Francamente el estilo latino del privilegio en cuestión no era corriente en los escritos de los clérigos medievales. Esa ambigua y elegante perífrasis: «quondam Ecclesiae nostrae filio, nunc autem, ordine et habitu in melius mutato», tiene todas las trazas de una interpolación posterior. Con toda probabilidad, el obispo don Miguel o su escribano habrían dicho lisa y lla­namente «quondam Ecclesiae nostrae canonico» y habrían suprimido la im­pertinente apreciación, propia de un monje, pero no de un obispo, «ordine et habitu in melius mutato»: frase que menoscaba el prestigio de los clérigos seculares de la catedral, y sobre todo, el de los canónigos, los cuales, a la sa­zón, vivían también en comunidad y se regían por la Regla de San Agustín. El mismo Mascareñas escribió, a este propósito, que «no dixera el Obispo que (San Raimundo) se mudó después a mejor Orden y hábito» [89]. Natu­ralmente. Era de elemental diplomacia. Por otra parte, ¿no es extraño y sospechoso que un superior eclesiástico se dirigiera a un inferior, para concederle un privilegio, en los términos li­sonjeros y hasta un poco adulatorios que se atribuyen al obispo don Mi­guel?

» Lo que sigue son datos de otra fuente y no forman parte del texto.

How the elements are linked:
vo: j132->j681, j580->j716, j764->j790, j712->j483, j331->j790, j716->j581, j10->j194, j877->j941, j681->j708, j518->j338, j264->j14, j16->j264, j362->j609, j961->j623, j869->j595, j812->j420, j14->j428, j708->j132, j672->j863, j841->j62, j696->j102, j233->j264, j157->j993, j635->j595, j336->j264, j766->j336, j562->j580, j557->j62, j386->j841, j297->j877, j306->j267, j36->j766, j456->j969, j944->j904, j338->j306, j189->j426, j593->j36, j769->j518, j62->j267, j179->j258, j48->j420, j862->j597, j420->j696, j740->j916, j102->j362, j581->j250, j194->j331, j42->j336, j790->j179, j863->j941, j483->j961, j250->j916, j258->j557, j428->j456, j623->j48, j902->j411, j702->j672, j993->j863, j267->j869, j597->j702, j426->j712, j271->j42, j772->j10, j175->j426, j411->j841, j904->j597, j838->j726, j969->j16, j609->j740, j916->j276, j276->j42, j595->j812, j726->j869, j941->j386
ru: j132->j623, j580->j790, j764->j769, j712->j740, j331->j10, j716->j702, j10->j267, j877->j16, j681->j48, j518->j331, j264->j42, j16->j456, j362->j595, j961->j42, j869->j838, j812->j635, j14->j336, j708->j132, j672->j597, j841->j331, j696->j812, j233->j411, j157->j941, j635->j726, j336->j271, j766->j276, j562->j764, j557->j179, j386->j877, j297->j233, j306->j672, j36->j708, j456->j14, j944->j557, j338->j702, j189->j916, j593->j681, j769->j194, j62->j258, j179->j233, j48->j961, j862->j841, j420->j102, j740->j250, j102->j420, j581->j580, j194->j772, j42->j681, j790->j518, j863->j157, j483->j426, j250->j726, j258->j862, j428->j14, j623->j483, j902->j993, j702->j62, j993->j264, j267->j338, j597->j944, j426->j766, j271->j362, j772->j306, j175->j175, j411->j10, j904->j62, j838->j581, j969->j428, j609->j102, j916->j609, j276->j740, j595->j869, j726->j250, j941->j297

The rows follow the links: the fewer symbols apart two elements are, the more alike their rows tend to be.

Each row is also shifted at random along 4 hidden directions that mean nothing.

Some elements, each with a row of numbers:
j267 -> [ -24    0    3  -22   48   21  -16  -36   -7   50   34  -22    0   71    5   84   17  -23    1   47   15   31  -52  -57  -47  -28   41    6  -14  -77   55   39    2    1    9  -34   46  -26   26  -47  -18   -7   13  -69  -48  -52]
j993 -> [  48  -17   33  -25   24   63  -37   -4   43   31   78    1  -51   -5  -84  -24   10    8  -40   26   29   49   38   12  -81   20   16   -6  -74   -8   36  -20  -38  -34   48  -59   -3   -7   -8   -7    5   -8   18  -35  -22    5]
j557 -> [ -18   36   25  -10    8  -12  -49   -1   17   28    5   -8   23   21   25   39  -11  -18  -35  -33   16   64   22  -34   -4   14    9   57   43   -5  -41  -66   28   30  -25   39   35  -69  -43  -48    0   17  -13  -63  -48  -79]
j271 -> [  40  -15   11  -23  -16  -42  -19   -6   59   29    9  -44   39  -52   38    2   -9  -39   62    5    3   26   47  -31   13   21   28  -10  -12   24   13    7   -7   26  -26  -25  -38   18   16   -2   65  -35   32   59    0   50]
j863 -> [  49  -21   17    3   24   78  -23    3   11   46   63    2  -28   13  -98  -41   33  -41  -33   24   61   16   16   16  -64    2  -17   12  -47  -54   61  -42  -23    3   42  -13   17  -28  -24  -30   13  -21   16  -57    4  -21]
j712 -> [ -30   65  -21   54  -45  -36  -76   21   68  -30   29  -18  -59  -62  -56   56   -1  -22  -39   21   -8   15   64   33  -62   79   42   25  -19   67   30   -5  -52   -5  -66   -4  -71    6   40   89  -22   36   26   54  -28   46]
j157 -> [  49   -5   33   -7   42   91   24   -4  -23   35   42   17  -15   -7  -44  -73   41   40   -3   11   62  -21  -37  -20  -53  -14  -41  -25  -67  -34   29  -17  -33    7   44  -22   26    5  -26  -73   32   10    3  -51   31    4]
j336 -> [  24   -2  -12  -21  -41  -41   -9    8   34  -40  -30  -59   10  -25   57  -25    6  -45   32   -8  -17   21   55   27    8   20   -2   -7  -35   20   33  -23   38  -18   12   -2  -67  -19    7   18   35  -67   34   29    1   63]
j10 -> [ -36  -12  -10  -59   13   13  -45  -31   33   25   43  -37  -48   27    0   84  -26   -3  -23   19  -57   64   50  -19  -36   -3   90  -46  -48   16    0   45   -8  -61  -14  -78   10   13   93   91  -67   26   -3    5  -79  -20]
j708 -> [ -37    2   34  -59  -69    1  109   39  -68  -43  -52   27   19    7   34  -19   -7   33   71  -15  -55  -90  -42   21   35  -34 -107   -1   -2  -15  -37   18   52   -6   38  -15  -10   53   -5  -46   13    8  -67   18    1   60]
j635 -> [  28  -31   -9   40   64  -13    8   10    7   26  -13   68   13   55   -7   48  -61    1    6   41  -26    2  -24    5  -18   23  -13    6    6   14  -12   83   50  -11    0  -11   25   33  -16  -30    8  -41   31  -33   10  -46]
j362 -> [  61    0   27   11   63  -28  -20    8  -13   74  -35   37   57  -12   40   14  -41   27   70  -15   56    3  -34  -69  -15    8   17  -16  -29   17   -3   52   21   -5   -4  -18   -7   46    5  -64   55  -45    7   29   -8   13]
j132 -> [ -38  -26   17  -49 -105  -47   -6   27   41  -61   18   -2  -55  -11  -67   54  -75  -42   -7   16 -118  -11   97   88   -7   20  -12   37    8   28  -35    2   38  -70   12  -58  -49   27   22  106  -53  -19  -39   49  -62   43]
j420 -> [  45  -13   48  -18   46  -62  -59    2  -13   74  -19   49   13  -12  -30   68  -76   74   43  -17   27   21    3  -66  -33    9   44    2  -30   -2  -47   47  -36  -85    0  -51  -12   54   10   -6   13  -43   -7   35  -33   19]
j426 -> [ -41   64   11   29    4  -16  -14   15   49    4   27    0  -51  -40   -6   66   26   69  -14    8    9   11    2  -57  -52   65   18   12  -19   22  -15   28 -124   17  -97   -7  -17    3   23   10   18   81   39   26   12   48]
j609 -> [  40   49   22   41   33  -16  -28   20  -45   37  -60   22   54  -36   44  -34  -14   15   64  -24   62  -27  -50  -20  -13    8   -9  -18  -35   53   42    6   55   18   13   -4  -51   52   13  -65   49  -32  -19   41  -13   25]
j14 -> [  36  -23   -8  -25   37  -46  -29   17   22  -19  -52  -47  -13   67   50   27   -9    4   -6  -12   19   82   27   17  -20   25   14   20  -33  -41   17  -19   17  -74   50  -11  -35  -50  -39  -39   37  -76   68  -35  -20   32]
j411 -> [ -15   26    8  -50    3   69   65  -18  -40    4  -15   25    9  -18   90  -48   32   69   25  -29  -37  -34  -27  -72   12  -25   -7 -111  -58   72  -46   30   19   14   -1   -3   35   30   43    1  -26   52  -42  -16    8  -10]
j790 -> [ -34  -37  -14  -36   14    4  -34   -9   13    2   33  -19  -23  -16  -20   -9  -24   35  -36  -14  -15   60   46   37   67  -41   75  -13   59   16  -39  -18  -42  -33  -48  -35   35    3   28   79  -40   61  -11   65   -7  -24]
j681 -> [ -47  -42    1  -41  -82  -18   45   39   12   -7   -2  -14    5   28  -35   12  -12  -71   36    4  -43  -36   67   51   29    5  -66   53   14  -32  -11  -13   35   13    9   -4   -3   10    2   32    8  -28  -24   23  -15   27]
j969 -> [  39  -14   23  -41   41  -46   17   -5    5  -36  -40  -26  -13   29   85   11    0   98   13  -13   -9   54  -35  -34  -15   -1    7  -15  -28  -33  -35   28  -29  -71   27  -19  -15  -28  -41  -75   39  -31   55  -26   15   47]
j264 -> [  57  -17  -10  -15   32   29   27   57  -40   -8  -81  -28   25   64   78  -92   45  -23   17  -48   72   19    7   25  -12   16  -74   -9  -83  -27   45  -61   92  -22   95   21  -24  -43  -43  -73   61  -86   22  -61   11   23]
j672 -> [  17   59   33    5  -32  -14  -23  -45  -91  -49  -30   15  -15  -21  -35  -13    7   19   -2    0   18  -57  -92    9  -72  -46   -5  -11  -29  -43   57  -32   50  -57  119    1  -56    6  -14  -45  -56  -47  -64  -41  -50   20]

From each start, follow one symbol. Which element do you reach?
Answer with the element's name.
start [  -7  -14   -1  -24   17   25   19  -72    5   51   62  -55    2    2   -1   56   64  -15   24   44   15    8  -52 -102  -17  -55   52   -6    0 -102   45   44  -87   48  -27  -30   62  -19   30  -35   11   21   33  -32   20   -3]
ru
j672
start [ -35  -21   11  -35  -95  -40   70  -10   30   -4   24   -6   -2  -78  -35   14   25   11   51    6  -52  -78   23  -43   50  -20  -23   14   39  -25  -53   29 -116   40  -66   -3    6   44   18   49   27   30  -12   83   56   83]
vo
j48
start [ -27    7   11  -22 -100  -64   52   -9   -7  -39  -10   -1   -3  -89  -24    4   15   20   51   -7  -53  -99   17  -22   40   -2  -17   -9    7   10  -36   15  -71    2  -31    0  -37   56   22   73    3    5  -29   95   34  109]
ru
j42
start [   9  -36  -12   32   41    9  -17    2   58  -15   64   -2  -24   -1  -63    8  -28   -8  -30   47   -2   63  -20   83   15  -18   19   55   80  -22   25    7  -35   21  -29  -36   14  -11  -44  -42   19   41   48   18   26  -34]
ru
j580
start [  43  -15    8   15   38  108   21   41  -27   34    2   43   -2   38  -43  -97   32  -10  -26   -9   75  -13    8   18  -37   11  -73  -17  -64   -8   24  -49   27    7   66   26   26  -15  -33  -43   18  -11  -10  -70   23  -33]
ru
j297
start [ -41   74    0   40   -4  -24   12   13  -30  -41  -36   45  -58  -29   10   38   12  116  -22   -9  -15  -55  -51  -34  -42   48  -17  -28  -31   45  -48   34  -68  -37  -33   21  -34   22   16   21  -36   64   -7    7   14   49]
ru
j175
start [ -20   69   29   -9  -38  -44  -23  -53  -32  -58  -20    8    0  -36   43   25  -12   29  -23  -25  -62   -7  -34  -38  -12  -20   19  -13   28   35  -40  -37   52   -4   20   34  -12  -22  -21  -14  -59    3  -56  -51  -48  -35]
vo
j267
start [   1    1  -14  -24  -22   43   15  -12   44  -25   17   17   -6  -28   41  -65    4    4  -42  -31  -47   12   73   -1   26   34    0  -66  -19  105  -63  -21   26   17  -24   21   23   -9    5   66  -28   30   -9  -11   16  -35]
vo
j264
start [  52  -32   21    0   43  -64  -63  -21   51   90   35   11   22  -39  -31   59  -52   16   26    7   31   43   46  -76   -3   28   72    9    1    3  -35   46  -73  -25  -61  -39   16   35   17   38   27  -31   26   58  -11   11]
ru
j420
start [  -3   25  -27   47  -21   25   17   28   27   11    3  -44   50  -31   40  -53   62  -96   47    1   58  -23   14   15   14   13  -33   23    3   31   87  -30   35  125  -36   42  -20  -16   13  -30   80   -1   29   32   39    8]
ru
j740
start [  -2   72   43   -2  -40  -64  -59  -61  -16  -51   -1   -5  -18  -45  -24   40  -17   13  -35   -3  -38    5  -41  -20  -48  -17   36   14   27   -1    1  -47   18  -23   39    8  -34  -19  -27  -21  -60  -17  -46  -38  -69  -11]
vo
j702
start [ -46   -6    5  -54   47   41  -19   13  -51   41  -26  -11  -12   61   41   31  -10   52    8  -40   14   40    0  -15   -8  -34   41  -41  -42    8   -7   21   29  -63   27  -53   19   12   66   12  -38   34  -48    5  -74  -28]
ru
j10
start [   8   -5    0   35   42   28  101   -7  -30  -37  -11   48   28    7   45  -40    1   43   32   40  -27  -61 -118    8   40  -44  -50  -20   51   12    5   74   25   62    0    9   31   42  -37 -108   30   40   16  -17   80   -8]
ru
j581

Añadamos que no se conserva el original del discutido privilegio y que la copia transcrita por De la Fuente fue tomada, no precisamente del archivo de la catedral de Tarazona, sino del Tumbo del monasterio de Fitero, compilado por el prior y archivero, Fr. Manuel Baptista Ros, ya en 1634; precisamente el mismo año en que nuestra abadía y las otras cuatro Cístercienses navarras de varones, a saber: Leyre, La Oliva, Iranzu y Marcilla, quedaron incorporadas definitivamente, por una bula del Papa Urbano VIII, a la Congregacíón de Aragón. ¡Curiosa y significativa coincidencia! En resumen: la pretendida canonjía turiasonense de San Raimundo no está comprobada documentalmente. Ni tampoco de otra manera fehaciente, pues hay que agregar a todo lo dicho las dificultades que surgen al explicar su origen, tanto si se admite que San Raimundo nació en Tarazona como en Saint-Gaudens. En el primer caso, ya Fr. Manuel de Calatayud objetó que, para ser canónigo de Tarazona, es de presumir que San Raimundo estuviese suficiente­mente “adornado de virtud y letras”. Pero ¿dónde pudo adquirir éstas, si en sus 19 o 20 años primeros, aquella ciudad estaba dominada por los moros? En Tarazona no había escuelas y para que sus padres lo enviasen a estudiar a otra parte, era menester que tuviesen medios, lo que se hace dificultoso de creer, estando dominada por los moros, «gente tirana y codiciosa» [90]. A continuación rechaza la afirmación disparatada de un “biógrafo doméstico” (tal vez el P. Anselmo Arbués, autor de una Vida de San Raimundo de Fitero, que nunca fue impresa) de que San Raimundo es­tudió en la Universidad de París, cuando «está fuera de duda que hasta el ‘Maestro de las Sentencias’ (Pedro Lombardo: 1100-1160) no hubo Universi­dad en París» [91].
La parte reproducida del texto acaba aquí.